Despite their low complication rates, the main setback of performing percutaneous ablation therapy for caudate HCC is the high rates of tumour recurrence compared with HCCs in other segments [37-40]. A higher local tumour progression rate after RFA for caudate HCC is presumably associated with the difficulty of positioning the needle electrode owing to the narrow percutaneous puncture and the surrounding major vessels [14,36,37]. The cooling effect from the major vessels adjacent to the caudate lobe, known as the heat sink effect, has the potential to weaken the coagulation produced by RFA and result in tumour recurrence [36,37]. The OS rates for patients who underwent percutaneous ablation therapies for caudate HCC at three and five years were reported to be 31.3–74% and 11.2–21.9%, respectively [14,15,39,41-43], which are worse than those reported in patients whose lesions are in other hepatic segments [44]. Effective TACE for caudate HCC is also technically challenging owing to the presence of multiple feeding arteries, and the tumour recurrence rate is high [15,16,45]. Previous studies found a high LC rate (>80%) following PBT for HCC performed in patients since 1980 [21]. In the current study, we confirmed that the caudate HCC LC rate at five years remained high (85.9%), indicating that PBT ought to be considered for the treatment of caudate HCC.

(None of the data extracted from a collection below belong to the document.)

Each row is a point. Each copy is the shape, with its points in the same order, turned, moved and blurred by noise. Say if it was mirrored as well.

Shape (6 x 2):
[[-0.38 -0.09]
 [-0.08  0.47]
 [ 0.22  0.54]
 [ 0.80 -0.24]
 [-0.39  0.14]
 [ 0.32  0.04]]
Copy 1:
[[-0.21  0.43]
 [-0.44 -0.15]
 [-0.32 -0.43]
 [ 0.64 -0.39]
 [-0.38  0.30]
 [ 0.15 -0.19]]
Copy 1 is: mirrored
Copy 2 (6 x 2):
[[-0.20  0.30]
 [-0.57 -0.17]
 [-0.53 -0.47]
 [ 0.43 -0.77]
 [-0.32  0.16]
 [ 0.01 -0.36]]
Copy 2 is: mirrored

Shape (9 x 3):
[[ 0.27  0.06  0.24]
 [-0.25 -0.45 -0.59]
 [-0.54  0.33 -0.47]
 [ 0.25 -0.42 -0.39]
 [ 0.05  0.03  0.26]
 [ 0.44 -0.79 -0.10]
 [ 0.08  0.20 -0.57]
 [ 0.32  0.28  0.57]
 [-0.17  0.07 -0.51]]
Copy 1, 9 rows:
[[ 0.16  0.27  0.11]
 [-0.05 -0.65 -0.32]
 [-0.87 -0.30 -0.15]
 [ 0.22 -0.25 -0.45]
 [ 0.07  0.13  0.26]
 [ 0.77 -0.30 -0.35]
 [-0.37  0.01 -0.53]
 [ 0.08  0.58  0.38]
 [-0.37 -0.30 -0.32]]
Copy 1 is: only turned
Copy 2, 9 rows:
[[ 0.22  0.13  0.18]
 [-0.06 -0.79 -0.40]
 [-0.35 -0.06 -0.79]
 [-0.10 -0.57  0.14]
 [ 0.37  0.01 -0.06]
 [ 0.25 -0.79  0.38]
 [-0.51 -0.18 -0.19]
 [ 0.44  0.49  0.31]
 [-0.30 -0.22 -0.32]]
Copy 2 is: mirrored

Shape, 10 rows:
[[ 0.07 -1.47  0.16  0.25 -0.01  0.12]
 [-0.09  0.14 -0.33  0.12  0.54 -0.29]
 [-0.49 -0.52  0.11  0.08 -0.04 -0.08]
 [-0.51  0.02  0.11  0.25  0.89  0.08]
 [ 0.60 -0.05  0.20 -0.76 -0.03 -0.10]
 [-0.31  0.24  0.16  0.20  0.36  0.02]
 [ 1.05 -0.09 -0.46  0.10  0.27 -0.34]
 [-0.02  0.24 -0.18 -0.03  0.07  0.19]
 [-0.32  0.15  0.06 -0.56  0.16  0.09]
 [ 0.18  0.03 -0.04  0.23 -0.09 -0.33]]
Copy 1, 10 rows:
[[-0.47 -0.26 -0.47 -0.82  0.25 -1.01]
 [ 0.32 -0.25  0.62 -0.08 -0.18 -0.09]
 [-0.42 -0.25  0.03 -0.42 -0.36 -0.20]
 [-0.24 -0.79  0.45  0.04  0.06  0.30]
 [ 0.14  0.85  0.26 -0.60  0.44  0.15]
 [-0.10 -0.19  0.21  0.15 -0.07  0.34]
 [ 0.77  0.42  0.52 -0.21  0.36 -0.64]
 [ 0.30  0.00  0.03 -0.20 -0.11  0.16]
 [ 0.02  0.06  0.15 -0.53 -0.10  0.71]
 [ 0.15  0.34  0.26  0.04 -0.13 -0.30]]
Copy 1 is: mirrored
Copy 2, 10 rows:
[[-0.39 -0.87  0.77  0.10 -0.83 -0.47]
 [-0.54  0.18 -0.29  0.27  0.21 -0.33]
 [-0.34  0.10  0.46 -0.16 -0.45 -0.46]
 [-0.58  0.19  0.22 -0.14  0.55 -0.68]
 [ 0.74 -0.13 -0.31  0.16 -0.26 -0.06]
 [-0.30  0.30  0.18 -0.09  0.30 -0.17]
 [-0.11 -0.53 -0.50  0.88 -0.12  0.24]
 [-0.18  0.10 -0.15 -0.19  0.06  0.10]
 [ 0.19  0.31 -0.26 -0.40 -0.03 -0.40]
 [-0.25  0.16  0.10  0.42 -0.21  0.16]]
Copy 2 is: only turned
Copy 3 (10 x 6):
[[ 0.33 -1.43 -0.54  0.25 -0.22  0.59]
 [-0.69 -0.04 -0.11  0.32  0.12  0.06]
 [-0.13 -0.64 -0.08 -0.11 -0.41  0.44]
 [-0.87 -0.11 -0.31  0.06  0.08  0.79]
 [ 0.22 -0.42  0.71  0.15  0.59  0.15]
 [-0.42  0.16 -0.14  0.00 -0.09  0.51]
 [ 0.20 -0.20 -0.10  0.72  0.70 -0.30]
 [-0.12  0.07 -0.09 -0.19  0.16  0.09]
 [-0.40 -0.24  0.36 -0.35  0.19  0.31]
 [ 0.04 -0.03 -0.01  0.29 -0.15  0.03]]
Copy 3 is: only turned

Shape, 13 rows:
[[ 0.06  0.08  0.41 -0.06  0.33 -0.23  0.75  0.34]
 [ 0.53  0.20  0.56 -0.06 -0.46 -0.17  0.13  0.20]
 [ 0.47  0.26  0.32  0.32  0.16 -0.18 -0.22 -0.35]
 [-0.53 -0.30 -0.41 -0.26  0.22 -0.09 -0.24 -0.61]
 [ 0.36 -0.17 -0.20  0.42 -0.62  0.26  0.08 -0.41]
 [-0.07 -0.68 -0.21  0.56 -0.42  0.56 -0.24  0.03]
 [ 0.13  0.17  0.21 -0.20 -0.29  0.57  0.11 -0.79]
 [-0.16  0.30 -0.33 -0.42 -0.64 -0.30  0.40  0.19]
 [ 0.05  0.18 -0.04  0.45 -0.66  0.58 -0.18 -0.28]
 [ 0.47  0.36  0.68 -0.37 -0.32 -0.12  0.34  0.21]
 [ 0.48 -0.05  0.56  0.26  0.37  0.37  0.36 -0.01]
 [-0.51  0.19  0.06  0.06  0.41 -0.25 -0.20 -0.64]
 [-0.13 -0.65  0.29  0.41 -0.53  0.11  0.20 -0.19]]
Copy 1:
[[-0.01  0.03 -0.36  0.43 -0.35 -0.30  0.56  0.04]
 [ 0.22  0.17 -0.04  0.43 -0.66  0.21 -0.11  0.48]
 [ 0.17 -0.08  0.24  0.39 -0.10 -0.05 -0.44 -0.16]
 [-0.02 -0.02 -0.25 -0.79  0.37 -0.05 -0.36 -0.34]
 [ 0.00 -0.15 -0.06  0.09  0.29  0.00 -0.57  0.79]
 [-0.67 -0.30  0.10 -0.50  0.05 -0.08 -0.48  0.74]
 [ 0.72 -0.37  0.25 -0.20  0.12  0.06 -0.20  0.37]
 [ 0.26  0.63 -0.45 -0.06  0.14  0.55  0.27  0.46]
 [-0.02 -0.05  0.48 -0.15  0.26  0.25 -0.32  0.86]
 [ 0.51  0.15 -0.15  0.58 -0.69  0.19  0.10  0.40]
 [ 0.05 -0.60  0.00  0.50 -0.35 -0.35  0.09  0.25]
 [ 0.18  0.17  0.23 -0.32  0.24 -0.26 -0.20 -0.63]
 [-0.22  0.11 -0.09 -0.26 -0.14 -0.51 -0.40  0.85]]
Copy 1 is: mirrored
Copy 2:
[[-0.24 -0.03  0.10 -0.36 -0.12 -0.08  0.62  0.66]
 [ 0.41  0.26  0.30  0.12 -0.54  0.09  0.08  0.78]
 [ 0.45  0.26  0.40  0.12 -0.32  0.06  0.47 -0.16]
 [-0.62  0.60 -0.33  0.39 -0.06  0.01  0.13 -0.61]
 [ 0.42  0.19 -0.54 -0.11 -0.67  0.37 -0.06 -0.14]
 [ 0.24  0.23 -0.74 -0.23 -0.21 -0.19 -0.69 -0.18]
 [-0.06  0.41  0.18 -0.10 -0.37  0.87 -0.19 -0.15]
 [-0.32  0.60 -0.52  0.48 -0.15  0.39  0.32  0.84]
 [ 0.52  0.60 -0.35 -0.10 -0.09  0.49 -0.39 -0.06]
 [ 0.25  0.16  0.42  0.06 -0.43  0.20  0.18  0.89]
 [ 0.11 -0.25  0.44 -0.55 -0.25  0.19  0.21  0.19]
 [-0.25  0.70  0.20  0.08 -0.05  0.06  0.54 -0.47]
 [-0.06  0.47 -0.45 -0.48 -0.72 -0.21 -0.29  0.06]]
Copy 2 is: mirrored
Copy 3 (13 x 8):
[[-0.78 -0.14 -0.03  0.36 -0.34  0.22  0.55 -0.72]
 [-0.14 -0.51  0.47  0.47 -0.49  0.54  0.03 -0.43]
 [ 0.30 -0.16  0.29  0.59 -0.46 -0.21 -0.06 -0.60]
 [ 0.35 -0.06 -0.64 -0.20 -0.06 -0.20 -0.16  0.24]
 [ 0.03 -0.59  0.15  0.75  0.23  0.17 -0.54  0.07]
 [ 0.00 -0.74  0.23  0.33  0.58 -0.20 -0.08  0.49]
 [ 0.36 -0.69 -0.33  0.19  0.10  0.19 -0.49 -0.68]
 [-0.49  0.04 -0.05 -0.04 -0.12  0.89 -0.31  0.02]
 [ 0.08 -0.60  0.33  0.28  0.38  0.03 -0.71 -0.16]
 [-0.29 -0.49  0.35  0.31 -0.55  0.70  0.09 -0.70]
 [-0.17 -0.61  0.12  0.68  0.03 -0.13  0.43 -0.85]
 [ 0.08 -0.02 -0.38 -0.17 -0.42 -0.59 -0.26 -0.28]
 [-0.43 -0.90 -0.06  0.44 -0.12 -0.08 -0.21  0.25]]
Copy 3 is: only turned

Shape (13 x 9):
[[-0.19  0.22  0.28 -0.22  0.46 -0.25 -0.36 -0.18  0.30]
 [-0.25  0.03  0.76 -0.10  0.22  0.30  0.00  0.05  0.28]
 [-0.41  0.03 -0.14 -0.34  0.59  0.27 -0.10  0.21  0.10]
 [ 0.53 -0.15  0.15 -0.53  0.03  0.26 -0.23  0.35 -0.24]
 [ 0.51 -0.20 -0.07  0.07  0.14  0.32 -0.46  0.34  0.37]
 [-0.14 -0.30  0.23 -0.29 -0.03 -0.12  0.10  0.35  0.34]
 [ 0.24  0.32  0.19 -0.26  0.59 -0.16  0.34  0.14  0.31]
 [ 0.03 -0.15  0.28  0.17  0.56  0.24  0.05  0.34  0.29]
 [-0.04  0.39 -0.12 -0.09  0.04  0.40  0.17  0.25  0.22]
 [ 0.21  0.12 -0.03  0.83  0.04 -0.22  0.06  0.40 -2.53]
 [-0.33  0.57  0.37 -0.03  0.10 -0.32 -0.20  0.27  0.28]
 [-0.18  0.09 -0.07 -0.11  0.30 -0.46  0.01  0.39  0.29]
 [ 0.24 -0.25 -0.11  0.07 -0.05  0.13  0.06 -0.28 -0.13]]
Copy 1 (13 x 9):
[[ 0.09  0.52  0.33 -0.02 -0.05 -0.45 -0.28  0.05  0.55]
 [-0.11  0.32  0.53 -0.36 -0.17  0.19 -0.27 -0.24  0.33]
 [ 0.06  0.62 -0.03  0.19  0.40 -0.01 -0.19 -0.32  0.28]
 [ 0.84  0.10 -0.19 -0.23 -0.20 -0.04 -0.22 -0.54  0.13]
 [ 0.67  0.11 -0.25  0.08 -0.25  0.35 -0.40 -0.09  0.71]
 [ 0.22  0.03  0.24  0.06  0.02  0.03 -0.70 -0.11  0.00]
 [ 0.21  0.44  0.43  0.50 -0.42 -0.20 -0.22 -0.41  0.23]
 [ 0.07  0.10  0.27  0.25 -0.06  0.32 -0.26 -0.39  0.59]
 [ 0.31  0.53  0.08  0.25 -0.17  0.38 -0.01  0.00  0.00]
 [ 0.75 -1.35 -0.07 -0.08  0.53 -0.42  1.96 -0.43 -0.16]
 [ 0.33  0.44  0.77  0.09  0.04 -0.15 -0.13  0.31  0.26]
 [ 0.30  0.18  0.36  0.53  0.17 -0.25 -0.41  0.04  0.21]
 [ 0.12 -0.13 -0.41  0.00 -0.37 -0.06 -0.03 -0.02  0.15]]
Copy 1 is: mirrored
Copy 2, 13 rows:
[[-0.42  0.26  0.33  0.11  0.50  0.22  0.12 -0.26  0.02]
 [-0.56  0.41  0.06 -0.24  0.00  0.20  0.55 -0.07 -0.09]
 [-0.57 -0.28 -0.08 -0.16  0.33  0.56  0.22 -0.21  0.17]
 [ 0.24  0.04  0.29 -0.28  0.19  0.76  0.12  0.57  0.05]
 [-0.13 -0.05  0.49  0.13 -0.10  0.52  0.12  0.41  0.55]
 [-0.53 -0.17  0.05 -0.07  0.21  0.04  0.23  0.49 -0.03]
 [-0.06  0.19 -0.20  0.14  0.62  0.18  0.55  0.09  0.36]
 [-0.35 -0.07  0.14  0.20 -0.07  0.35  0.69  0.04  0.18]
 [-0.27  0.08 -0.53 -0.05  0.06  0.40  0.07  0.14  0.44]
 [ 1.37 -0.17 -0.55  0.90 -0.42  1.40 -0.12  0.03 -1.59]
 [-0.68  0.48 -0.07  0.44  0.39  0.29 -0.01 -0.03 -0.13]
 [-0.45 -0.14 -0.15  0.42  0.46  0.22  0.13  0.14 -0.01]
 [ 0.36 -0.11  0.13  0.01 -0.11  0.01  0.00  0.10 -0.04]]
Copy 2 is: only turned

This study had several limitations. First, it included a mix of patients with naive and recurrent HCC, and most (63.3%) had undergone several rounds of previous treatments. Second, this was a retrospective study conducted at a single institution. Third, the number of patients was relatively small owing to the rarity of the studied condition. As such, selection bias may have occurred. However, given that caudate HCC is rare, data from retrospective studies with small sample sizes can be used to establish treatment data. Although our research indicated that PBT might be a promising option for the definitive treatment of caudate HCC, further studies with a larger number of patients from multiple institutions are required.

Our results indicate that PBT is effective and tolerable for patients with caudate HCC. Child-Pugh A, the presence of a single tumour and low serum AFP levels are favourable prognostic factors. Therefore, PBT may be a promising treatment option for patients with caudate HCC.